The paper tackles the problem of distinguishing observed and unobserved factors in network structure by developing spectral estimators for stochastic blockmodels with nodal covariates, showing that the estimator is faster than standard algorithms and scales well for large networks, with Monte Carlo experiments indicating good performance and an application to Facebook data revealing homophily in gender, role, and campus-residence while discovering unobserved communities.

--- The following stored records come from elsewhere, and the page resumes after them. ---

In the data rows, the value 500 means zero.
Some points:
442|577|487|558|437|392|470|775|435|365|649|656|471|483|344|554|560|490|359|398|626|482|185|601|719|640|402|504|510|595|527|520|346|464|508|481|596|562|631|653|497|395|515|366|413
539|390|539|715|435|474|516|495|607|528|556|394|370|438|594|416|465|358|387|388|410|663|458|338|568|490|365|358|554|598|393|464|608|515|628|430|550|523|306|389|626|425|694|521|371
328|581|426|624|727|554|639|569|415|382|432|367|289|488|326|648|734|402|520|481|433|498|639|302|592|626|702|530|275|705|595|482|639|564|325|647|429|388|608|482|502|484|580|560|628
546|306|666|478|693|333|445|532|599|488|398|463|568|303|427|658|318|384|452|431|480|604|258|564|505|379|545|562|357|604|552|577|385|672|555|522|382|428|187|658|397|764|430|648|447
779|484|451|869|363|552|417|261|463|491|603|480|387|233|558|352|520|403|558|569|323|334|481|317|464|544|526|411|627|418|381|513|249|465|208|625|648|569|591|576|666|582|497|229|508
506|495|596|631|568|338|559|412|536|633|488|483|359|759|460|486|228|487|318|400|586|420|556|672|272|553|593|355|512|586|669|721|615|364|365|487|580|403|515|595|441|502|523|491|509
494|615|503|368|668|455|701|324|553|374|443|596|706|385|458|580|585|526|434|588|376|378|322|655|504|569|435|393|687|489|527|480|470|505|414|466|815|417|568|526|429|475|676|663|433
443|338|504|417|402|368|631|707|476|540|379|742|436|457|576|493|436|547|734|598|474|665|637|360|363|369|412|457|549|583|482|622|489|617|374|668|449|614|461|719|496|321|703|559|536
357|509|485|408|512|294|413|490|546|505|613|407|424|498|488|597|488|435|487|590|582|504|797|529|435|617|433|474|656|598|551|258|297|706|541|553|523|536|484|434|456|691|478|431|369
406|486|536|672|428|388|407|481|298|391|116|588|661|490|532|522|452|506|458|541|495|599|537|616|259|613|513|620|408|626|521|512|376|472|706|629|491|510|604|391|699|566|505|467|369
578|489|491|386|412|505|283|404|491|315|501|406|507|591|478|277|413|603|511|471|404|616|545|444|613|580|452|709|529|684|528|606|405|550|493|652|522|584|521|432|138|385|504|645|459
460|423|313|426|389|357|324|370|416|291|607|441|483|526|623|318|468|341|439|449|276|457|740|637|559|357|695|274|417|615|555|424|733|601|530|172|347|658|727|728|581|461|451|716|519
675|408|684|416|398|533|511|454|525|566|542|436|452|619|482|369|857|212|594|699|769|500|659|424|582|711|413|558|525|449|608|679|712|440|527|435|451|548|601|424|637|547|576|805|295
506|599|400|548|611|453|605|479|502|656|539|491|466|560|480|490|545|375|527|699|267|725|534|690|501|428|377|401|414|374|615|687|513|440|689|678|494|653|435|628|350|779|376|369|601
579|441|452|421|423|608|683|414|591|649|564|317|513|570|467|597|703|676|447|523|452|362|642|545|567|441|450|641|532|635|159|615|398|538|594|503|407|497|382|741|606|293|390|413|498
533|552|443|362|457|487|397|475|537|796|520|904|446|400|434|319|549|624|502|647|516|625|569|404|664|377|579|384|240|643|328|412|510|489|499|494|488|305|486|158|587|578|476|527|554
463|426|537|496|545|577|362|608|597|668|576|759|494|394|332|613|459|579|642|332|296|219|603|444|385|863|392|599|468|247|381|397|608|539|751|507|594|476|367|488|425|346|473|478|577
720|594|533|491|448|436|682|264|461|604|472|477|493|639|565|463|572|588|717|491|515|448|431|286|572|408|548|543|415|524|613| 93|538|581|677|409|452|516|589|733|341|426|591|307|512
577|438|279|440|259|407|718|499|456|499|604|532|468|389|681|555|415|289|645|473|549|504|480|537|580|530|604|606|713|574|536|390|593|257|390|601|479|302|552|486|458|396|171|524|516
497|607|655|486|396|574|541|709|398|462|690|414|505|290|660|377|621|673|487|454|451|460|420|534|302|440|421|481|463|422|144|319|585|420|395|488|632|498|513|520|352|631|456|614|540
334|800|543|517|609|629|536|379|514|538|308|460|239|479|581|505|230|625|654|573|609|485|389|604|637|460|412|559|617|597|597|547|591|641|469|581|592|641|435|514|728|444|339|619|491
602|651|530|558|494|448|309|593|749|511|386|487|491|576|725|664|478|497|582|319|442|500|402|649|588|498|639|570|625|433|550|612|355|497|529|480|306|434|660|486|532|635|708|689|598
538|425|578|350|385|581|501|533|565|383|589|536|482|554|450|472|641|382|428|430|462|208|439|497|353|353|202|376|536|788|483|477|594|292|378|372|523|578|651|229|488|453|564|339|769
430|567|428|382|210|367|312|397|360|370|401|461|508|654|505|708|609|625|493|524|458|669|365|405|571|606|489|360|414|410|555|667|656|511|449|408|489|459|169|438|654|583|394|400|575
560|612|406|627|609|357|463|644|589|481|371|380|661|408|428|362|557|570|665|394|772|573|471|437|383|440|523|352|551|562|507|649|586|753|505|272|564|415|513|537|433|463|360|519|517
651|613|368|654|416|371|588|549|534|313|630|514|615|451|534|583|384|551|315|587|791|305|541|612|504|527|521|564|344|342|596|513|669|551|582|732|374|620|325|373|462|420|583|577|491
462|326|294|641|866|458|429|582|508|482|426|636|508|668|627|494|520|605|436|516|496|538|488|467|581|365|475|818|531|412|509|473|420|460|502|309|656|484|282|519|436|615|536|523|423
625|546|639|464|362|574|629|703|385|557|534|246|465|514|562|626|251|490|431|663|431|516|543|430|612|529|310|601|318|310|679|549|298|573|499|135|500|480|661|446|550|464|489|503|683
342|602|619|604|635|512|387|332|352|610|601|605|628|582|433|752|435|304|519|460|610|594|494|404|574|351|513|568|552|368|262|553|434|512|531|452|462|571|603|340|284|395|467|424|435
525|574|650|609|425|691|590|555|581|523|378|537|683|495|342|552|496|529|445|488|571|629|668|509|558|578|782|474|577|574|556|314|470|257|363|421|520|763|347|535|511|483|406|572|570
571|351|503|378|707|620|353|515|534|731|619|332|649|407|692|661|591|599|518|344|538|789|507|410|412|553|395|602|390|457|613|341|611|405|476|755|590|490|625|612|606|284|428|412|437
538|505|313|414|670|558|528|392|477|541|387|482|533|453|287|381|382|588|271|585|507|546|305|309|391|583|452|557|735|421|491|496|567|478|542|458|124|531|557|500|463|611|436|638|508
271|317|693|615|372|496|432|516|599|518|315|447|443|538|472|427|586|614|329|622|421|542|613|534|650|432|551|466|637|197|455|453|630|698|402|660|402|241|635|527|473|484|442|441|436
365|295|443|537|522|508|651|420|529|432|585|450|624|632|191|496|368|588|584|200|675|455|508|541|607|481|365|371|458|328|476|555|412|480|440|700|594|537|611|344|706|764|574|609|612
332|614|347|437|375|685|313|645|641|623|478|409|604|516|200|466|443|427|506|613|326|371|332|618|400|215|574|698|433|539|766|552|550|430|533|490|570|469|413|510|572|632|610|392|317
575|523|606|515|649|575|590|538|407|394|714|653|497|711|551|407|699|580|620|535|285|357|521|564|360|440|438|431|512|457|544|421|340|528|349|509|287|413|462|280|661|319|326|408|427
467|454|522|357|472|603|573|476|365|445|585|508|478|615|776|577|429|528|485|487|481|379|451|268|415|485|876|475|562|618|358|579|561|590|702|444|621|573|529|513|465|598|503|491|465
373|412|412|515|326|776|627|296|560|374|460|611|294|334|551|469|639|522|515|482|675|645|472|694|296|584|522|451|402|361|446|512|358|467|515|246|513|399|523|534|353|404|632|452|498
568|606|525|320|639|673|563|588|497|395|485|513|678|469|548|391|307|361|537|446|558|532|621|659|630|622|442|480|434|507|433|490|619|415|524|541|381|448|481|525|481|674|679|116|372
445|450|603|293|685|435|324|626|352|578|454|379|422|433|578|322|568|515|449|509|612|304|376|488|473|365|663|366|522|351|459|472|211|261|539|586|601|467|388|476|455|230|460|542|720
Along one direction, these points spread out more than along any other. Take the direction at right angles to it along which they spread out most. Then take the direction at right angles to both along which they spread out most. Go by this last direction. Where along it does each point below lie, from 0 to 99? The average is 50, and the first point in the table lies past the average. One standard deviation of the points above along it is 16.
271|317|693|615|372|496|432|516|599|518|315|447|443|538|472|427|586|614|329|622|421|542|613|534|650|432|551|466|637|197|455|453|630|698|402|660|402|241|635|527|473|484|442|441|436 : 40
467|454|522|357|472|603|573|476|365|445|585|508|478|615|776|577|429|528|485|487|481|379|451|268|415|485|876|475|562|618|358|579|561|590|702|444|621|573|529|513|465|598|503|491|465 : 31
357|509|485|408|512|294|413|490|546|505|613|407|424|498|488|597|488|435|487|590|582|504|797|529|435|617|433|474|656|598|551|258|297|706|541|553|523|536|484|434|456|691|478|431|369 : 45
577|438|279|440|259|407|718|499|456|499|604|532|468|389|681|555|415|289|645|473|549|504|480|537|580|530|604|606|713|574|536|390|593|257|390|601|479|302|552|486|458|396|171|524|516 : 43
560|612|406|627|609|357|463|644|589|481|371|380|661|408|428|362|557|570|665|394|772|573|471|437|383|440|523|352|551|562|507|649|586|753|505|272|564|415|513|537|433|463|360|519|517 : 45
406|486|536|672|428|388|407|481|298|391|116|588|661|490|532|522|452|506|458|541|495|599|537|616|259|613|513|620|408|626|521|512|376|472|706|629|491|510|604|391|699|566|505|467|369 : 54
462|326|294|641|866|458|429|582|508|482|426|636|508|668|627|494|520|605|436|516|496|538|488|467|581|365|475|818|531|412|509|473|420|460|502|309|656|484|282|519|436|615|536|523|423 : 35
373|412|412|515|326|776|627|296|560|374|460|611|294|334|551|469|639|522|515|482|675|645|472|694|296|584|522|451|402|361|446|512|358|467|515|246|513|399|523|534|353|404|632|452|498 : 55
342|602|619|604|635|512|387|332|352|610|601|605|628|582|433|752|435|304|519|460|610|594|494|404|574|351|513|568|552|368|262|553|434|512|531|452|462|571|603|340|284|395|467|424|435 : 44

In many applications of network analysis, it is important to distinguish between observed and unobserved factors affecting network structure. To this end, we develop spectral estimators for both unobserved blocks and the effect of covariates in stochastic blockmodels. On the theoretical side, we establish asymptotic normality of our estimators for the subsequent purpose of performing inference. On the applied side, we show that computing our estimator is much faster than standard variational expectation--maximization algorithms and scales well for large networks. Monte Carlo experiments suggest that the estimator performs well under different data generating processes. Our application to Facebook data shows evidence of homophily in gender, role and campus-residence, while allowing us to discover unobserved communities. The results in this paper provide a foundation for spectral estimation of the effect of observed covariates as well as unobserved latent community structure on the probability of link formation in networks.